The problem I'm solving¶
I have some chunk of data, often a string of text, but it can be more complex like an array or a JSON dictionary. I want to produce a value that I can use to refer to this data in user-friendly ways.
User-facing needs¶
-
- It produces clean-looking URLs and copy-pastes easily.
- The value might end up in front of users in a URL or an API endpoint. That means it might end up being copy-pasted into messaging systems, tickets, spreadsheets and the like, so I want it to be easy and convenient to copy-paste the full value correctly. Characters that require URL-encoding are bad. Characters that require click/tap-and-drag to select across are also bad - double-click or tap-and-hold should select the whole value.
-
- It doesn't carry any inappropriate meaning.

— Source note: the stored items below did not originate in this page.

Points, in no order, along strands that fork and pass close to each other.
Two points are linked if the straight distance between their rows is under 62.2. Some points are linked to none.
Bino: [  0  20   3  -2 -13  19  28  -3   1 -20  33   0  16  19   6  -8  11   1
   3   5  23  20  11  -1 -19  -4  -5  -2   7   6  -3  12   1 -10 -13  -9
   5  23  26 -10  21   9]
tev: [  3   3  20 -25   2   1  15   6  11  10  -9  -4  -1  19  -2  -2   4  -4
   0  -3   1  22  10  -3  20   8   4  20   8 -15   8  -2   0   5  -8   3
  13  15 -19  -4  12 -16]
zepa: [  0 -18  -6  14   2 -14  -2  -4  -2  -1 -35  15  -4  -6  -1   6 -15 -22
  10   2 -14  -3 -23   1  -4 -12  -4   4 -13  11 -24  20  -6  23  -5  -4
  14   7 -17   3  16 -16]
gegu: [  6 -10   1  12 -12 -19   6  -2  -7   9  16   4   9   3  22  20  -3  -9
   6   2  23  32  -2 -12   4  -6   8  -8  -7  12 -10   9 -11   3  10 -11
  -5  -2   7  -9   8  16]
vinu: [  5   6   2  -2 -17 -15   1 -15  -5   7  19 -13  -4  11  16   0  -6  19
 -11   0   5   4   7  -2   8  -4  -6 -12  18   3  -4  15 -28 -22   3   4
 -17  -3  23 -10  -6  16]
Zeda: [-12  -9 -12 -14  13  -5   2 -14  -6 -13  -7   7  19  -6   0  -3   0   3
   8 -14 -19  -3 -22  12   4  -5  -4  -5   7 -34 -10   1  -1   7 -13  13
  10 -15  -3  -2  -3  11]
bal: [ -5  35 -12  19   1  12  13  -5  -7 -17  18   2   8  19   5   0  -7  -3
   1   1  18  -6   0  19  -4   5   7  26   0  12  -1 -11 -16  -2 -16 -10
   9  15  10 -12   3  10]
bamul: [ 16  11  -2   0  -3   1   3   3   2  14   0 -17 -15   7  -3  -6  -5  -1
 -10   6   1  -6  -3   7  19  11  10  30  18   4  10 -12 -34  -3   2   6
   4  16  -7  -7  -5 -15]
fif: [ 12  16 -11   9  -9  -8   4 -11   1  10   6 -29 -13  13   4   2 -11   5
 -14   1  -5 -15   1   9  16  10  10  24  17  -2   1  -8 -40 -10  -6   5
  -1  -1  -1  -3 -12   8]
Bomi: [  5  -5  -4  -7   6  13 -17   7  -7  -2  19   6  -3 -27   1 -11   1   1
   2   1   8   6  -1   9  -2   2  -1 -26   3   3  10 -10   9 -12  16  -2
 -11  -4   7 -10 -20  -7]
gel: [  7   0   3  14  -7   6   0   1  -1   4 -10   5 -13   6   2  -1  -4  -6
  12   7  22  22   4   2   2  -4  20   3  -7  13   2 -10  -4   1   3   0
   6  18   1  -5   0  -6]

- I don't want any confusion about the value being an identifier. It should not be likely that the value could be confused with, for example, a natural language word.
-
- It isn't possible to reverse the process to reveal the original value.
- I don't need cryptographic protection from this kind of reverse engineering, but I would prefer to hide how the value is computed in case there are details in the original value that should not be available to inspect. Being able to compute and compare the identifier, given a candidate value, isn't a problem.
Implementation needs¶
In addition to these more user-facing needs, I have a couple of constraints to ensure the solution doesn't create problems down the road.
-
- It must be deterministic and stable over time.

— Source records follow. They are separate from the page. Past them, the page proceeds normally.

Each scene shows the same named points in several views. A view is turned or mirrored, and shifted as a whole, has a little noise and may leave points out.

Scene 1
View 1
Z764: [ 26  15 -16 -25 -34   1   1 -21   7  -9 -21 -13 -17 -14  27  14  -2 -23
   3  -2   7   5]
Z244: [ 31 -41 -18  36  -9  -1  21 -15   0  12   8 -22 -23 -18 -31  29   6  11
  -4  13   8  37]
Z337: [ 23   0 -14 -17 -39  -5  -7 -20  -3 -10 -16 -15  -8  -9  28  18 -23 -28
  19  11  -4  13]
Z233: [ 28 -10 -22   3 -23  -2   4 -24   1  -7 -16 -16 -25 -17   5  23  -2 -13
  16  22   3  27]
Z943: [ 27 -19 -13   7 -21   0  10 -12   2   4  -1 -23 -12 -12  -3  22  -2  -3
  -3   0   5  15]
Z396: [ 29 -12 -14  -4 -22   3  16  -8   7   6  -3 -21 -16 -15  -3  18   7   0
 -19 -16  14  10]
Z613: [ 29  -7 -17  -4 -24   0  13 -14   6   1  -9 -17 -20 -17   2  20   9  -4
 -12  -8  12  10]
Z518: [ 27 -40 -12  27 -20  -3  10 -10  -6   8   9 -27  -8 -11 -19  23 -13   4
   2  10  -2  27]
Z212: [ 27 -44  -7  25 -23  -2   8  -2 -10  11  13 -28   0  -7 -19  25 -21   6
   1   5  -5  25]
Z974: [ 26  25 -12 -42 -37   6   5 -12  13  -5 -17 -17 -13 -12  31  10   4 -22
 -21 -31  14 -13]
Z142: [ 27 -26 -13  13 -18   1  16 -10   2   8   4 -23 -14 -14 -11  24  -1   5
  -8  -3   5  19]
Z750: [ 25 -44 -12  32 -20  -7   7 -12 -11   7  10 -26  -5  -9 -19  26 -24   4
  14  23  -7  35]
View 2
Z396: [ 16 -10  19   1 -14  41 -24 -16  -5  -5   3  10  10  16 -14  18  26  26
  12  -8  21 -15]
Z750: [ -9  22 -11 -10 -24   5 -25 -27 -10 -26 -11  15 -15   0  -9  27  17  36
  29   1 -12 -43]
Z337: [ 18  15  -2  -7 -26  20 -16  -2 -32 -18   8  -6   0  39  -2   2  36  50
  -8  21  -5  -8]
Z518: [ -7  13   0  -7 -22  17 -26 -25  -3 -17  -8  19  -8   2 -13  23  17  30
  27  -5   0 -37]
Z142: [  3   2   8  -4 -15  31 -24 -25  -5 -12   0  16   2   7 -17  20  19  29
  21  -7  10 -27]
Z613: [ 14  -9  18  -2 -12  40 -25 -16 -11  -5   9   8  12  22 -17   8  26  33
   9  -1  18 -15]
Z212: [ -3  22   2  -2 -26  14 -19 -27   0 -24  -9  20 -12  -2  -7  33  18  25
  30  -6  -3 -32]
Z943: [  9   3  10  -5 -16  29 -25 -19  -8 -11   2  12   3  12 -14  18  22  32
  16  -2   6 -23]
Z974: [ 40 -14  31   5 -15  55 -14   4 -22   2  16  -7  23  46  -4   1  49  30
 -13   2  29  18]
Z764: [ 26  -6  13  -3 -14  38 -21  -2 -30  -6  16  -7  12  41 -10  -5  40  48
 -10  14  14   1]
Z244: [-10   1  -2 -11 -11  23 -37 -34  -3 -14  -5  25  -1  -7 -28  24   5  34
  36 -10   3 -51]
Z233: [ 11  -3   2 -11 -13  31 -31  -9 -29  -9   9   2   9  29 -17  -3  28  51
   0  14   7 -23]
View 3
Z212: [ -3  -1 -17 -20  40   4  -3 -35 -14  14  -1  17  13  -2  -4  12  12  -7
  41   6  -1  15]
Z233: [  1  16 -21  -7  37  17 -14   2  -3  32  -6 -30   3 -18  21  18   5 -19
  29  -9  -5   1]
Z244: [-10  -8 -21 -37  23  20   8 -19 -17  34  -9   6  10  -2   9  40  20  -6
  43  13   2  16]
Z396: [ 11  28  -2 -10  28  20  -2  14  17  -4  -6  12  23   1  10  41   5   1
  19  14  -9  11]
Z142: [  4  10 -12 -18  34  14  -4  -6   0  14  -5   5  15  -3   9  30   9  -6
  28   7  -6  11]
Z764: [ 21  46  -5  14  47  14 -23  33  29   1  -4 -30  12 -18  23  19 -12 -15
   7 -10 -14  -5]
Z974: [ 28  56   2  18  45  15 -22  37  37 -16  -6 -15  18 -15  18  21 -13 -10
   0  -4 -16  -3]
Z750: [ -8  -6 -24 -23  42   5  -5 -40 -20  30  -1  -1   6  -8   1  12  13 -12
  45   2   2  13]
Z943: [  4  16 -14 -11  38  13  -7  -6   1  14  -6  -1  13  -7   8  23   6 -12
  28   4  -3   6]
Z518: [ -5   1 -18 -20  37  11  -2 -27 -13  22  -4   7  10  -3   3  20  12  -7
  38   6   0  12]
View 4
Z244: [ 16   3 -12 -13 -23   1  -8  -1  -1 -29  -9  -4   4  -9   8  -6 -10 -20
   3   9 -18   4]
Z943: [  2   8 -30  -4  -2  -2  -2   5  13   0 -13  -1  -9  -3  -8 -16  12  -9
  -5   0 -11  12]
Z396: [ -9   8 -47  -9   8   4   6   6   8  -4 -23   0 -15   8  -4 -26  12  -5
  -4  -4 -12  15]
Z337: [ -3   9 -29  11  19 -18 -20  17  29  41  -5   3 -16 -14 -29 -20  32  -5
 -10   3  -4  25]
Z613: [ -9  10 -43 -10  13   3   0  10  12   3 -21   4 -14   5  -3 -31  12  -8
   2   1  -8  18]
Z518: [ 20   6 -17  -2 -24  -3  -4  -2   7 -10  -6  -3  -2 -11 -14  -4   3 -13
  -9   0 -16   2]
Z142: [  6   6 -30  -9  -6   2   3   3   9 -10 -13  -2  -7   0  -6 -14   6 -10
  -2   0 -15   6]
Z974: [-33  15 -70   1  44  -5   7  20  29  43 -30   7 -35  12 -23 -45  40   8
  -6 -11  -1  31]
Z233: [ -1   5 -16  -5   9 -12 -22  13  19  15  -4   2  -6 -18  -4 -23  16 -16
   2  12  -4  25]

In a view up to two points have been moved. Name them for each view, in the order of its rows, or write none.
view 1 -> none
view 2 -> Z233
view 3 -> Z396, Z764
view 4 -> Z974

- These values might end up being stored directly in other systems that interface with the system I'm working on, or internally between different parts of the system. An example would be a feature where a user can "favourite" something this value refers to. We don't want those values to change!
-
- It can generate identifiers for other data structures than strings.
- Sometimes I need to make an ID for an array of values, a JSON dictionary, an image, and so on.
-
- It doesn't create lock-in.
- I would like to avoid locking into whatever ecosystem I'm using today so that ID generation does not become a factor in future decisions. I should be able to generate the same value for the same input over as broad a range of technology as possible.
-
- It avoids depending on new software supply chains.

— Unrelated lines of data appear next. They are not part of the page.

Each row is a point on a landscape with many peaks, with its height.
From any point a climber takes the steepest step (rise divided by distance) to one of its 2 nearest points. It stops when none of these is higher. Distance is the straight distance between rows; heights are no part of it.
Dol (h 17.9): 142, 136, 102, 163, 129, 136, 165, 125, 141, 117, 149, 132, 111, 125, 118, 148, 104, 138, 91, 123, 142, 102, 88
bav (h 36.0): 139, 128, 91, 134, 148, 127, 138, 127, 118, 130, 116, 125, 151, 107, 120, 135, 148, 149, 127, 170, 100, 146, 127
Lomer (h 65.6): 122, 165, 128, 107, 129, 111, 156, 117, 120, 145, 116, 122, 127, 107, 155, 120, 118, 76, 141, 138, 117, 91, 115
Zad (h 30.6): 115, 121, 129, 124, 110, 112, 120, 148, 112, 135, 131, 124, 145, 123, 140, 136, 153, 128, 172, 123, 109, 134, 151
nozim (h 7.5): 125, 119, 168, 134, 136, 164, 106, 188, 134, 105, 153, 133, 120, 173, 121, 118, 121, 143, 142, 149, 145, 145, 150
bef (h 41.3): 130, 122, 141, 128, 114, 133, 126, 150, 140, 100, 136, 119, 139, 142, 121, 134, 115, 153, 137, 155, 115, 149, 137
lovu (h 17.7): 97, 99, 122, 107, 159, 130, 115, 134, 132, 133, 109, 104, 156, 142, 119, 112, 157, 126, 158, 156, 109, 155, 165
nuda (h 14.2): 125, 131, 129, 124, 75, 128, 146, 106, 151, 117, 127, 126, 115, 106, 156, 124, 112, 85, 126, 51, 149, 128, 123
paz (h 25.5): 143, 123, 120, 119, 130, 127, 96, 93, 130, 140, 110, 132, 130, 131, 99, 137, 134, 172, 101, 133, 124, 146, 132
fis (h 8.0): 123, 108, 140, 137, 114, 111, 131, 150, 142, 102, 141, 114, 92, 127, 131, 146, 105, 177, 110, 139, 161, 131, 92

- Software supply chains bring multiple types of risk, which I talk about a little in an earlier post touching on supply chain security. I'd rather not trust any source of software that I can avoid.
-
- Collisions are very unlikely.
- It needs to be unlikely that two different pieces of data produce the same identifier. I can design the system to make this scenario an irritation rather than a catastrophe, but the less likely it is, the better.
-
- It's efficient.
- I'd like an efficient solution that meets the other constraints. I don't want significant latency, nor do I want to waste compute power without good reason.
Quite the list for such an apparently simple problem!
Solution¶
The general solution I use is to first produce a hash from the value, then encode the hash in a way that meets my usability needs. I'll quickly summarise the steps.
Hashing the value¶
The general solution I use first produces a hash from the value. Hashing is a bit of computing magic that takes a chunk of data of any size and produces a fixed-size output. Information is lost in the process, so you can't "undo" a hash to retrieve the original value. The idea has been around forever, and I've yet to come across a computing platform that doesn't support the concept. Which hash function to choose? There are many hash functions, and most would break my portability and supply chain needs.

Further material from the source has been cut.